# Preprocessing and embedding
This file includes code which classifies text chunks as (Austen, Kafka, Sturluson, God and Dostoyevsky).
The training data is text chunks from their respective works 'Pride and predjudice', 'King James Bible', 'The trial', 'Heimskringla' and 'Crime and punishment'. We obtain the texts from the Gutenberg Project.

## Importing the data

In [1]:
# Imports
import numpy as np
import pandas as pd
import matplotlib.pyplot as plt
import os

In [2]:
# Importing the transformer
from sentence_transformers import SentenceTransformer
model_name = "mixedbread-ai/mxbai-embed-large-v1" 
"""
Change the default model here. To save the model locally, replace the path with your path and run this module.
At the end of your path, add the name of the folder you want create for the model, eg. ".../local_model"
When you have downloaded the model, uncomment model_name = path to use the stored model.
"""
# path = "C:/Users/jonas/OneDrive/Dokumenter/Python Scripts/embed/local_model_sentence_transformers" # (example path / for my convenience)
# model_name = path # Uncomment this line once you have downloaded the model.
model = SentenceTransformer(model_name)

  from tqdm.autonotebook import tqdm, trange


In [24]:
# Helpers
def preprocessing(filepath, text, end=False):
    if 'austen' in filepath:
        start = text.find("Chapter I.]")
        # potential other preprocessing

    elif 'dostoyevsky' in filepath:
        start = text.find("CHAPTER I")

    elif 'god' in filepath:
        start = text.find("1:1")
        end = text.find("in the sight of all Israel.") # Only old testament

    elif 'kafka' in filepath:
        start = text.find("Chapter One")

    elif 'shelley' in filepath:
        start = text.find("_To")

    elif 'tolstoy' in filepath:
        start = text.find("Chapter 1")

    elif 'sturluson' in filepath:
        start = text.find("PREFACE OF SNORRE STURLASON.")
        end = text.find("SAGA OF HARALD HARDRADE.") # Only Heimskringla
        
    elif 'cervantes' in filepath:
        start = text.find("Idle reader:")
        end = text.find("Forse altro cantera con miglior plettro.") # Only Volume I

    else:
        raise Exception("This book is not in our library!")
    
    if not end:
        end = text.find("*** END")
    
    return text[start:end].split()


In [10]:
def read_chunks(filepath, chunksize=50, max_len=0, Feedback=True):
    """
    Reads text into a list of strings with the specified number of words (discards final chunk to ensure similar length).
    """
    with open(filepath, encoding='utf-8') as infile:
        words = preprocessing( filepath, infile.read() ) # list of words, preprocessed
        if max_len:
            assert max_len > chunksize
            words = words[:max_len]

        length_words = len(words)
        n_chunks = int(length_words / chunksize)
        chunks = np.empty(n_chunks, dtype=object)
        for i, start in enumerate(range(0, length_words, chunksize)):
            if start+chunksize < length_words: # we discard the final chunk if it is shorter than 50 words
                chunks[i] = ' '.join(words[start:start+chunksize])

        if Feedback:
            print(f"Length: {length_words:,} words, on {n_chunks:,} chunks of length {chunksize}.")
        
        return chunks


In [25]:
read_chunks('../Texts/sturluson.txt', chunksize=150)

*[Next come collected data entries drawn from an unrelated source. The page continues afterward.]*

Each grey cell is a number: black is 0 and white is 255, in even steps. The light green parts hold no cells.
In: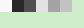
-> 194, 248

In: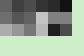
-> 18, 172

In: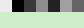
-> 100, 236

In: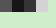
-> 211, 84

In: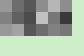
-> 141, 152

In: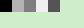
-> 84, 0

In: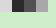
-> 168, 217
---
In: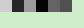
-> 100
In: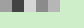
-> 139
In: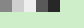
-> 89
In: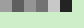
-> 200
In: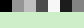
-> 28
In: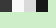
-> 218
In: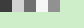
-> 246
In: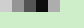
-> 13
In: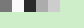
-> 172
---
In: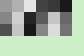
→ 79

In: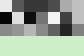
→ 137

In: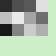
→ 24

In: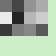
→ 57

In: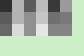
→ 103

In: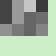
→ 144

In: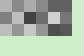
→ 189

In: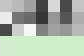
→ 73
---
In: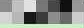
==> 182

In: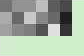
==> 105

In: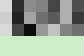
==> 34

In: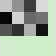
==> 209

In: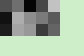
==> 173

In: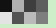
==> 83
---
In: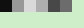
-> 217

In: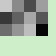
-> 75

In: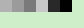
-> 122

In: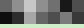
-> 199

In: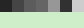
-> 92

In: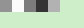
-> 124
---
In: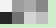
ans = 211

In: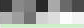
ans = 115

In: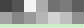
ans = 154

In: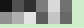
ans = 227

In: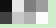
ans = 178

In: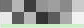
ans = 182

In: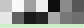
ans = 25
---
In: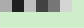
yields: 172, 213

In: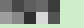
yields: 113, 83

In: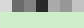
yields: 217, 195

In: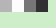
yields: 181, 49

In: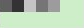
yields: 96, 156

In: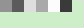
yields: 147, 58

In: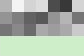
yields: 181, 202

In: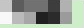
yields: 197, 155
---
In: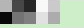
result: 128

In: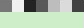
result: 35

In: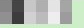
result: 209

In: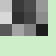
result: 129

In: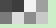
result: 141

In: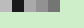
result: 169

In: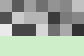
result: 70
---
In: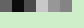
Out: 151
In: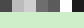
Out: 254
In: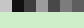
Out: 124
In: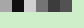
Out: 60
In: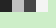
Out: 70
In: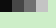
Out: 113
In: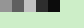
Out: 46
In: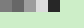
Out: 220
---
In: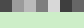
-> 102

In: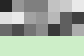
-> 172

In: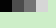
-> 214

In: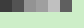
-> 95

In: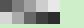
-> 44

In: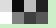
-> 87

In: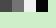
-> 6
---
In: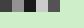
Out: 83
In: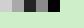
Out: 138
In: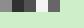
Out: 102
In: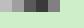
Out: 128
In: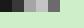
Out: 107
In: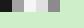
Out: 163
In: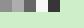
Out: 144
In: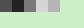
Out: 120
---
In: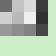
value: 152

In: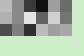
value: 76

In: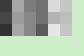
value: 49

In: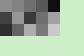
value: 45

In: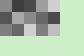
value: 127

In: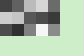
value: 76
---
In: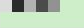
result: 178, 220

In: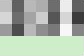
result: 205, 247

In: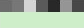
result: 90, 212

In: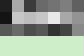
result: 198, 232

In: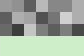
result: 82, 208

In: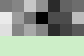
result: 1, 234

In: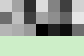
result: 163, 230
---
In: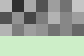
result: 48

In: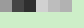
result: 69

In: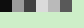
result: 155

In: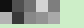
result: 80

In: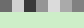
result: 209

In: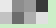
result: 141

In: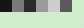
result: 122
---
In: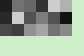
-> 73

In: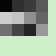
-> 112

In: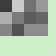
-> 132

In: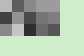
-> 137

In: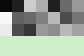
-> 236

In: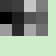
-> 156

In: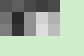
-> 124

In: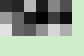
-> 226

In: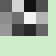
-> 150
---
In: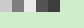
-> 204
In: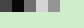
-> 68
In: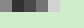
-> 135
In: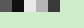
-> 88
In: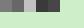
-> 123
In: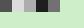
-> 82
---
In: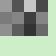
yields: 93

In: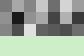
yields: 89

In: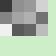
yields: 90

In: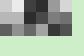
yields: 163

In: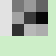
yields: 48

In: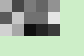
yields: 15
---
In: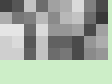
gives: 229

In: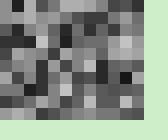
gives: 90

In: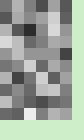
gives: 179

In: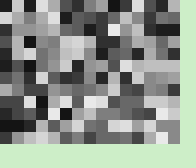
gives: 48

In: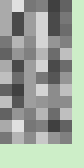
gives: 170

Length: 201,265 words, on 1,341 chunks of length 150.


array(['PREFACE OF SNORRE STURLASON. In this book I have had old stories written down, as I have heard them told by intelligent people, concerning chiefs who have have held dominion in the northern countries, and who spoke the Danish tongue; and also concerning some of their family branches, according to what has been told me. Some of this is found in ancient family registers, in which the pedigrees of kings and other personages of high birth are reckoned up, and part is written down after old songs and ballads which our forefathers had for their amusement. Now, although we cannot just say what truth there may be in these, yet we have the certainty that old and wise men held them to be true. Thjodolf of Hvin was the skald of Harald Harfager, and he composed a poem for King Rognvald the Mountain-high, which is called "Ynglingatal." This Rognvald was',
       'a son of Olaf Geirstadalf, the brother of King Halfdan the Black. In this poem thirty of his forefathers are reckoned up, and the

In [5]:
def embed(chunks):
    embeddings = []
    for chunk in chunks:
        embeddings.append( model.encode(chunk) )
    return np.asarray(embeddings)

In [32]:
# Change max_len and run on clusters - this might take days on the full dataset (but then will never have to be done again:)
folder = ".."
subfolder = "Texts"
filenames = ['austen', 'dostoyevsky', 'god', 'cervantes', 'sturluson']
filepaths = [os.path.join(folder, subfolder, filename) for filename in filenames]

# Uncomment to embed
# for filepath in filepaths:
#     print(filepath)
#     chunks = read_chunks(filepath+'.txt', chunksize=150) # remove max_len to run on entire text
#     embeddings = embed(chunks)
#     np.save(filepath, embeddings)

In [33]:
# Class encoding (0 through 4, alphabetically)
data = [np.load(filepath+'.npy') for filepath in filepaths]
lengths = [len(author) for author in data]

X = np.vstack( data )
y = np.repeat(np.arange(5), lengths) # improved target vector

np.save('text_data', X)
np.save('labels', y)

In [34]:
lengths

[816, 1351, 1084, 1326, 1341]